Ça commençait à devenir intéressant. Je n’étais plus maître de la situation, les mensonges surgissaient dans ma tête, l’un après l’autre. Je me rassis, oubliai le journal, les documents extraordinaires, je fus rempli d’ardeur et coupai la parole à l’autre. La crédulité de ce petit nain me rendait téméraire, je voulais l’enivrer, sans ménagements, de mensonges, le mettre en déroute dans les grandes largeurs et l’amener à se taire d’ébahissement.
Est-ce qu’il avait entendu parler du livre de cantiques électrique que Happolati avait inventé ?
Quoi, élec…
Avec des lettres électriques capables de briller dans l’obscurité ! Une entreprise absolument grandiose, des millions de couronnes en mouvement, des fonderies et des imprimeries en pleine activité, des masses de mécaniciens à appointements fixes, j’avais entendu dire sept cents hommes.
« Hé ! est-ce que ce n’est pas ce que je dis ! » dit doucement l’homme. Il n’en dit pas davantage ; il croyait ce que je racontais, mot pour mot, mais ne restait tout de même pas bouche bée. J’en fus un tout petit peu désappointé, je m’étais attendu à le voir égaré par mes trouvailles.
J’inventai encore quelques mensonges fous, au petit bonheur, je laissai entendre que Happolati avait été ministre pendant neuf ans, en Perse. Vous n’avez peut-être pas la moindre idée de ce que c’est que d’être ministre en Perse ? demandai-je. C’est plus que d’être roi ici, ou c’est à peu près comme être sultan, si tant est qu’il sût ce que c’était, sultan. Mais Happolati s’en était tiré, jamais coincé. Et je parlai d’Ulayali, sa fille, une fée, une princesse, qui avait trois cents serves et couchait sur un lit de roses jaunes. C’était la plus belle créature que j’eusse vue, jamais, pardieu, je n’avais, de ma vie, fait l’expérience d’un pareil spectacle !

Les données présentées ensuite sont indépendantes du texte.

What can hang from each mark
Z11: Z597
Z540: Z597 Z602
Z378: Z578
Z346: Z578 Z597
Z597: Z346 Z418 Z540
Z602: Z11 Z418 Z540
Z578: Z378

Known rows, with every way that one mark hangs from another
Z346{Z597}: [-19   4 -12   4 -20  38  11 -25 -49  13 -16 -53 -71 -26 -27  17  -8]
Z602{Z11 Z418 Z540{Z597{Z346}}}: [ 62  -5  -1 -37  -7   4   7 -10 -34 -60 -29 -39 -64  -7 -11  22 -36]
Z597{Z346{Z578} Z418 Z540{Z602{Z11}}}: [  0   7  -9 -27 -22  67   8 -37 -34 -23 -21 -29 -34  -9 -19  25 -22]
Z11{Z597}: [ -4  -6 -17 -17 -17  -3  12 -20 -27   1   2 -48 -67 -17 -19   5  -5]
Z11{Z597{Z346{Z578{Z378}} Z418 Z540}}: [-29  12 -15 -37 -11  23   9 -18 -41  49   8 -28 -21   4 -16   7 -22]
Z378{Z578}: [ -8 -10 -10  44 -21  20  15 -29 -35  33 -10 -59 -61  -7 -14  21 -13]
Z11{Z597{Z540}}: [-31   2 -21 -21 -13  10   9 -25 -19 -13   7 -45 -76  -7 -26   9   9]
Z597{Z346 Z540}: [-41  20 -23 -11 -17  22  10 -22 -37   9 -13 -46 -56  -7 -36  16   4]
Z346{Z578{Z378} Z597}: [-14   0  -1   7 -27  47  11 -25 -64  68  -8 -48 -14 -21 -21  19 -35]
Z11{Z597{Z346}}: [ -5   5 -23 -29 -17  -5  13 -10 -30  15  -2 -45 -58 -13 -25   6  -7]
Z11{Z597{Z418}}: [ -3  -5 -16 -19  -8   7  10 -23 -30  -7  -1 -40 -77 -15 -10   2  -5]
Z11{Z597{Z346{Z578} Z540{Z602{Z418}}}}: [  7  -6 -11 -45 -19  13  11 -15 -15 -28   4 -30 -35  -9 -19  14  -4]
Z346{Z578{Z378} Z597{Z540{Z602}}}: [-25  -2   1   0 -27  74   5 -33 -49  23  -4 -41 -12 -13 -30  21 -26]
Z597{Z346{Z578{Z378}} Z540{Z602{Z11 Z418}}}: [ 15  -1  -2 -21 -27  35   9 -31 -38 -13  -9 -28   2   0  -8  18 -43]
Z346{Z578{Z378} Z597{Z418 Z540}}: [-43  11  -4  -4 -13  64   7 -32 -59  47  -4 -35 -31  -9 -21  18 -23]
Z540{Z597{Z346{Z578{Z378}} Z418} Z602{Z11}}: [ 52  -8   8 -27 -17  51   6 -24 -59   1 -22 -28   5 -11  -6  19 -73]
Z597{Z346{Z578} Z540{Z602{Z11}}}: [ -2   5  -9 -24 -31  57   9 -35 -30 -18 -17 -37 -23 -10 -28  29 -22]

Rows
[ -9   2 -13 -45 -14  42   8 -21 -24 -11   1 -29 -41  -8 -22  14  -2] | Z11{Z597{Z346{Z578} Z418 Z540{Z602}}}
[  5  -6  -7 -40 -18  11   9 -14 -28   0  12 -27  -4   0 -12   6 -23] | Z11{Z597{Z346{Z578{Z378}} Z540{Z602{Z418}}}}
[ 50 -24   5 -10 -10  10   7 -18 -34 -61 -18 -42 -49 -24  -8  13 -28] | Z540{Z597 Z602{Z418}}
[ 53 -14   9 -22 -18  16   9  -9 -53  10 -14 -34  15 -13  -7  15 -57] | Z540{Z597{Z346{Z578{Z378}}} Z602{Z418}}
[  4  -5 -17 -33 -11  -5  11 -29 -11 -61   4 -34 -85  -2  -7  10  -6] | Z602{Z11{Z597{Z540}} Z418}
[ 69 -16  11 -28 -21  23  10 -17 -51 -14 -18 -30   9 -12   0  19 -71] | Z540{Z597{Z346{Z578{Z378}}} Z602{Z11 Z418}}
[-32  13 -27 -36 -13   4  10 -15 -23   1   3 -41 -67  -3 -33   8   6] | Z11{Z597{Z346 Z540}}
[-43   9  -5   0 -24  56   8 -31 -55  55  -1 -43 -22  -9 -29  23 -22] | Z346{Z578{Z378} Z597{Z540}}
[ 47  -8  -4 -28 -19  36   7 -20 -42 -46 -27 -42 -42 -19 -20  21 -43] | Z540{Z597{Z346} Z602{Z11}}
[ -9   7  -7  -2 -28  20  13 -19 -60  80 -10 -45  10 -12 -21  15 -38] | Z597{Z346{Z578{Z378}}}
[ 54 -15  -6 -42 -27  10  14 -19 -20 -35  -7 -31 -32 -15  -3  15 -33] | Z540{Z602{Z11{Z597{Z346{Z578}}} Z418}}
[ 31  -3  -4 -26  -5  36   5 -14 -45 -32 -25 -37 -49 -21 -18  13 -27] | Z540{Z597{Z346 Z418} Z602}
[ 35   2   3 -28  -5  37   6 -10 -47   6 -27 -39 -40 -10 -22  27 -26] | Z602{Z540{Z597{Z346{Z578} Z418}}}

« Ah bon ! elle était tellement belle ? » déclara le vieux, l’air absent, les yeux fixés au sol.
Belle ? Elle était ravissante, elle avait un charme du diable ! Des yeux comme de la soie grège, des bras d’ambre ! Un seul regard d’elle vous enjôlait comme un baiser et lorsqu’elle m’appelait, sa voix fusait en moi comme un filet de vin jusque tout à l’intérieur du phosphore de mon âme. Et pourquoi ne serait-elle pas charmante à ce point ? La prenait-il pour un garçon de bureau ou pour quelque chose du genre sapeur-pompier ? C’était tout simplement une splendeur du ciel, je vous dirai, un conte de fées.

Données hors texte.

Known rows, with every step that occurs
nizu, dulab: [ 3.35 -0.64 -1.00 -3.43 -1.52 -0.48  2.86  1.44  0.49 -1.83 -2.09  2.28
 -0.51 -1.30 -1.52 -3.60 -1.45  0.01  0.47 -0.21]
sunod, tegir, fudo, nizu: [-4.22 -2.19 -3.22 -3.77 -1.88 -0.52  3.20 -0.51  0.79 -1.00  1.51 -3.60
 -0.37 -4.06  7.26 -5.55 -1.19  1.59  0.21  1.28]
nimom, nizu: [ 3.78  0.26  1.80 -3.12  0.07  3.53  1.24  0.99 -0.15 -0.85  1.05  0.16
  0.13 -1.12  3.45 -0.99 -1.72  0.01  1.86 -0.73]
sunod, tegir, nimom, nizu, fudo: [ 2.18 -1.35 -1.33 -5.01 -2.22 -1.91  1.42 -0.49  0.20  0.58  1.99  0.61
 -3.37  1.18  7.79 -4.90 -3.32  0.00 -0.37 -0.89]
tegir, fudo, nizu: [-5.46 -0.88  0.28 -2.31 -0.78 -0.09  3.40  0.90  0.71 -1.01  1.78 -2.49
  0.57 -3.49  3.37 -3.86 -0.05  2.00  1.20  1.49]
fudo, nizu, dulab: [ 0.87 -1.15 -0.28 -4.32 -1.49  0.29  3.99  1.47 -0.46 -1.21 -0.65  0.32
 -0.53 -2.59  1.38 -4.85 -0.64 -0.23  1.04  1.31]
dulab, nizu, tegir, nimom: [-1.19  1.11  2.99 -0.53 -2.74 -3.27  2.76 -0.66  0.66  1.00  0.13  2.68
 -3.12 -0.72  2.51 -3.87 -0.70 -0.12 -0.83 -0.63]
sunod, tegir: [ 1.10 -1.62 -2.26 -3.25 -1.00  0.79  1.26 -0.26  0.78 -1.47 -0.88 -0.91
 -1.31 -2.57  4.79 -3.64 -2.25  0.67  0.68 -2.05]
fudo, tegir, sunod, dulab, nizu: [ 6.83 -1.19  4.54 -3.90 -3.29  4.08  1.82 -0.69 -0.85 -1.21  2.69  3.43
  0.88 -3.54  4.89 -2.17  2.24 -0.44  1.04  2.07]
tegir, sunod, dulab: [ 5.59 -0.82 -0.56 -3.94 -2.07  2.83  0.45  0.57  0.41 -2.29 -2.15  3.02
  0.05 -3.93  1.93 -1.75  1.40  0.39  1.33  1.55]
sunod, tegir, fudo, nizu, dulab: [-0.59 -2.56 -5.23 -5.51 -3.66 -2.19  4.56 -0.17  0.53 -1.48  0.38 -1.76
 -0.52 -3.28  4.69 -6.91 -1.47  0.48 -1.06  3.22]
tegir, nimom, nizu, dulab: [ 6.20  0.98 -0.97 -4.37 -2.50 -1.38  3.17  0.96 -0.22  0.33  0.62  2.56
 -1.08  0.27  1.55 -4.02 -2.56 -0.74 -1.42  1.58]
sunod, tegir, nimom, nizu, dulab: [ 6.89 -0.52 -4.38 -5.92 -3.58 -1.87  2.94 -0.36 -0.26  0.26  0.50  1.47
 -2.05 -0.36  5.42 -5.39 -3.59 -1.16 -2.41  1.52]
dulab, sunod, tegir: [ 0.85 -1.81 -0.53 -2.98 -1.90 -0.66  0.90 -1.09  0.88 -0.64  1.54  0.64
 -0.84 -2.21  3.53 -4.13 -0.54  1.27  0.78 -2.03]
nimom, nizu, dulab: [ 7.26 -0.07 -0.21 -4.84 -1.62  1.76  2.54  1.33 -0.39 -1.31 -0.02  2.10
 -0.03 -0.32  0.92 -2.54 -2.00 -0.99  0.62  0.92]
nimom, nizu, fudo, tegir, sunod: [ 3.47 -3.24  5.85 -4.92 -1.16  5.51  2.25  0.11 -1.02 -1.04  1.87 -0.03
  1.07 -0.67  6.07 -4.12  1.15  1.10  2.93  1.48]
nizu, fudo: [-1.60 -1.46  2.17 -2.51 -0.15 -0.61  1.41  1.39  0.90 -1.48 -0.33  1.43
 -1.83  0.33  0.62 -2.95 -1.25  1.08  2.47 -2.66]
nimom, nizu, fudo: [ 2.55 -0.93  2.74 -3.96 -0.23  1.81  1.11  1.23  0.00 -0.96  1.47  1.26
 -1.25  1.21  3.18 -2.04 -1.79  0.09  2.64 -1.47]
fudo, nizu, dulab, sunod, tegir, nimom: [ 0.34 -1.73 -2.82 -5.24 -4.49 -4.83  3.96 -1.04 -0.14  1.13  2.37  1.22
 -2.17 -2.33  4.40 -8.25 -0.42  0.15 -1.67  1.85]
nimom, nizu, tegir: [ 3.01 -0.47  0.84 -3.07 -1.06  1.91  2.04  0.09 -0.21 -0.57 -2.56 -0.82
 -0.91 -1.45  4.35 -2.42 -1.01 -0.42  1.14 -0.77]

Rows
[ 1.73 -2.25 -4.15 -4.39 -4.47 -4.29  3.11 -1.02  1.53 -1.26  1.54  1.81
  0.18 -1.57  0.49 -6.28 -0.45  1.36 -1.47  1.81] : nizu, dulab, sunod, tegir, fudo
[ 5.14 -0.73  0.77 -5.01 -2.77 -0.67  4.71  0.21 -1.36  0.83  1.57  0.33
  0.07 -0.82  4.43 -5.64 -2.18 -0.57 -1.65  1.38] : fudo, tegir, nimom, nizu, dulab
[-3.62 -1.48  0.65 -2.60 -0.96  0.25  3.46  0.31 -0.20 -0.50 -2.96 -2.66
 -1.49 -3.88  4.70 -4.62  0.46  0.23  1.70 -0.48] : fudo, nizu, tegir
[ 6.77 -0.32  1.39 -4.60 -2.51  0.38  2.21  0.49 -0.26 -0.46  2.19  3.80
  0.54  0.03 -0.47 -3.19 -0.19 -0.41  0.75  0.88] : nimom, nizu, dulab, sunod
[ 5.97  0.96  1.34 -2.98 -2.42  0.25  0.64  0.46  0.21 -1.12  2.34  4.80
 -1.71 -1.78  2.08 -0.10 -0.73 -1.41  0.66 -0.88] : sunod, dulab, nizu
[ 4.92 -1.49 -1.53 -3.93 -3.12  1.26  1.29 -0.23  0.31 -1.99 -5.84  1.96
 -0.70 -4.38  2.71 -3.02  2.16 -0.18  0.83  1.77] : nizu, tegir, sunod, dulab
[ 4.32 -2.08 -2.58 -4.68 -3.45 -2.38  2.27 -0.70  0.66 -1.14  0.21  2.73
 -1.03 -1.47  1.12 -5.74 -0.72  0.15 -0.36 -0.18] : nizu, dulab, sunod, tegir
[ 4.32 -0.34  2.46 -3.81 -2.67 -1.51  0.55  0.65  0.36 -1.23  2.84  5.91
 -3.14  0.40  1.79 -1.08 -0.74 -1.45  1.50 -1.61] : sunod, dulab, nizu, fudo
[ 4.90  0.18  0.52 -2.96 -3.61 -1.28  1.46 -0.47  0.11 -0.83 -1.23  3.78
 -2.61 -2.27  2.83 -1.48  0.11 -2.03  0.06 -0.78] : sunod, dulab, nizu, tegir
[ 2.24 -0.85  3.35 -4.10 -3.94 -3.88  2.62 -0.42 -0.64  0.90  4.61  4.04
 -2.87  0.01  5.27 -4.18 -0.99 -1.04 -0.79 -1.17] : sunod, dulab, nizu, fudo, tegir, nimom
[-2.55  0.03 -0.43 -1.24 -1.77 -3.55  2.93 -0.08  0.83  0.49 -3.50 -0.10
 -2.52 -1.91  2.44 -4.79 -1.05  0.82 -0.75 -1.28] : nizu, tegir, nimom
[ 5.55  0.61  0.96 -4.12 -3.29 -2.78  2.77  0.17 -0.13  1.14  2.79  4.25
 -0.67  0.59  0.22 -4.65 -0.88 -0.14 -1.10  1.57] : tegir, nimom, nizu, dulab, sunod
[-0.42 -0.67 -2.93 -2.80 -1.94 -2.33  1.90 -0.56  0.96  0.15 -0.17 -0.46
 -2.43 -2.03  5.53 -4.92 -2.89  0.95 -1.30 -1.43] : sunod, tegir, nimom
[-2.25  0.01  2.18 -0.65 -2.75 -2.01  3.05 -0.51  1.45 -0.87  0.66  1.38
 -0.88 -1.33  1.53 -3.04  0.21  0.67 -0.18  0.64] : dulab, nizu, tegir, fudo
[ 2.05 -1.60  0.53 -4.82 -3.18 -3.21  1.05 -1.30  0.25  1.43  4.37  2.24
 -2.63  1.48  6.39 -5.39 -1.53  0.57 -0.17 -0.90] : dulab, sunod, tegir, nimom, nizu, fudo
[-3.71 -1.07 -1.30 -1.38 -1.83 -2.46  3.16 -0.03  1.53 -1.38 -3.17 -1.52
 -0.23 -2.53  1.40 -4.12 -0.22  1.72 -0.12  0.09] : nizu, tegir, fudo
[-5.14 -0.53  0.11 -2.19 -1.91 -3.02  4.08 -0.03 -0.18  1.07 -2.31 -2.13
 -2.52 -3.27  5.41 -6.07 -0.21  0.65 -0.14  0.27] : fudo, nizu, tegir, nimom
[-2.13 -3.06  3.65 -3.29 -0.40  0.18  2.91  0.61 -0.22 -1.05  0.69 -0.94
 -0.53 -0.69  3.69 -4.62 -0.80  1.21  2.15 -2.84] : nizu, fudo, tegir
[ 3.48  1.14 -0.06 -2.49 -4.45 -4.65  2.08 -0.76  0.30  0.73 -0.49  4.29
 -3.76 -1.73  3.43 -2.83 -0.55 -1.78 -1.93 -0.15] : sunod, dulab, nizu, tegir, nimom
[ 0.11 -0.41  5.48 -1.86 -1.02 -0.08  1.22  0.84  0.83 -1.01  3.56  4.27
 -2.33  1.42  0.74 -1.92 -0.70  0.09  2.46 -2.08] : dulab, nizu, fudo
[-1.68 -1.62 -3.69 -2.88 -1.70 -1.18  2.07 -0.50  1.67 -1.62  0.35 -1.74
 -0.30 -2.58  4.32 -4.24 -2.03  1.83 -0.43 -0.09] : sunod, tegir, fudo
[-1.99 -1.08 -1.85 -4.02 -2.40 -1.87  4.78  1.23  0.47 -1.49  0.67 -0.59
  0.41 -2.81  0.78 -5.49 -0.46  0.94  0.03  3.25] : tegir, fudo, nizu, dulab
[-2.04 -1.53 -0.23 -3.79 -3.40 -3.14  4.39  0.43  0.59 -0.61  2.83  1.19
  1.06 -2.46 -0.62 -5.97  1.38  1.52  0.21  3.32] : tegir, fudo, nizu, dulab, sunod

« Mais oui, mais oui ! » dit l’homme, un peu décontenancé.
Son calme m’excédait. Le son de ma propre voix m’avait excité et je parlais tout à fait sérieusement. Les documents d’archives volés, le traité avec une puissance étrangère n’occupaient plus mes pensées ; le petit paquet plat gisait là, sur le banc, entre nous, et je n’avais plus la moindre envie de l’examiner et de voir ce qu’il contenait.